Kirchner quer argentinos como "fiscais de seus bolsos"

O presidente Néstor Kirchner quer que "os consumidores sejam fiscais de seus bolsos" na cruzada para impedir uma espiral inflacionária, e "castiguem quem aumentar os preços abusivamente", afirmou uma fonte da Casa Rosada à AE. A declaração da fonte remete aos tempos em que no Brasil havia congelamento de preços, câmaras setoriais e os famosos "fiscais".Porém, na sede do governo argentino, os assessores próximos ao presidente afirmam que "não existe a intenção de controlar os preços via tabelamento". O que Néstor Kirchner "está propondo, através dos acordos com as grandes cadeias de supermercados e produtores de carne bovina e de frango, é baixar os preços", explica.Para que o objetivo do governo dê certo, Kirchner "conta com a solidariedade empresarial para evitar que se disparem os preços dos produtos da cesta básica e que o consumidor pesquise os preços", detalha. A grande preocupação da Casa Rosada é com a cesta básica, porque, se os principais produtos sobem, "há um componente psicológico e todos os demais produtos começam a subir sem uma razão lógica para isso", raciocina a fonte. "O povo não é burro e se dará conta de quem baixou e quem subiu os preços", diz, completando que "o plano do presidente dará certo porque o consumidor vai procurar o mais barato".Se há otimismo do governo com os acordos assinados, do outro lado existe uma certa descrença de que estes irão funcionar.
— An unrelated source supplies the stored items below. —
These are the activations of a small neural network, seen along a few directions. Each row is one input.
In each table, some parts of the input vary, and every possible input appears once, in random order.
Descriptions start from the smaller parts, as in this example, which fits no table here: one of 5 places around a ring, together with either a single point or one of 9 places around a ring or (one of 3 separate values, together with one of 4 places along a line).
Shared parts are said once, and a part with two or three values counts as separate values.
(in the rows, 128 means zero)

Other details of the inputs vary at random and push rows far along two fixed directions, the same in every table; ignore that.

Rows:
R1: [125 101 164 131 141 121 135 139 152 105  92 181  74  85 111]
R2: [ 85  75 136  92 103 131 168 112 167 113  98 140  68 128 149]
R3: [ 85  92 134 105 121 126 158 148 184 123  88 161  84  98 175]
R4: [203 118 128  98 110 108 134 149 158 137 111 103 147 146 135]
R5: [ 48 129 150 129 147 150 121 135 155 104 111 168  86  97 156]
R6: [ 70  92 125 105 105 135 158 110 158 125 101 142  83 114 155]
R7: [202 127 169 117 162 113 123 179 165 105 132 108 150 174 141]
R8: [141 215  49 142  87 134  70 101  61 190 153  84 223 103 112]
R9: [240 120 131 137 136  97 142 133  91 134 167  80 171 198  89]
R10: [ 49 107 150 125 139 153 133 110 144  98 120 148  80 123 143]
R11: [231 131 140 143 148  99 130 166 122 133 142 116 173 154 106]
R12: [198  97 125 102 122  99 166 158 159 137 132  90 156 184 158]
R13: [206 132 138 122 139 118 126 131 111 120 169  63 169 212 111]
R14: [ 72 205  68 179 115 149  78  93  41 172 155 146 165  60  96]
R15: [ 73  93 142 141 135 133 151 110 129 113 110 169  73  98 121]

No caso da carne, embora os frigoríficos tenham manifestado a intenção de "colaborar" com a redução de 10% nos preços de cinco cortes básicos de vaca, os açougueiros alegam que será "muito difícil" colocar essa baixa em prática, já que eles compram uma ou meia rés. "É impossível baixar uns cortes e outros não, salvo que subamos o resto", disse Miguel Domínguez, dono de açougue.Já o presidente da Associação de Açougueiros da cidade de Buenos Aires, Manuel Sineiro, duvida da política do acordo ao afirmar que "é preciso ver se esses cortes chegarão aos açougues e não ficarão só nas cadeias de supermercados que são as donas dos frigoríficos".O governo também tenta fazer um acordo de redução de preços da erva mate que, para os argentinos, tem o mesmo peso na cesta básica que o café para os brasileiros. Porém, o diretor do Instituto Nacional de Erva Mate, Hugo Sanz, considera que será "difícil para o governo conseguir um acordo para impedir a iminente alta do preço" desse produto.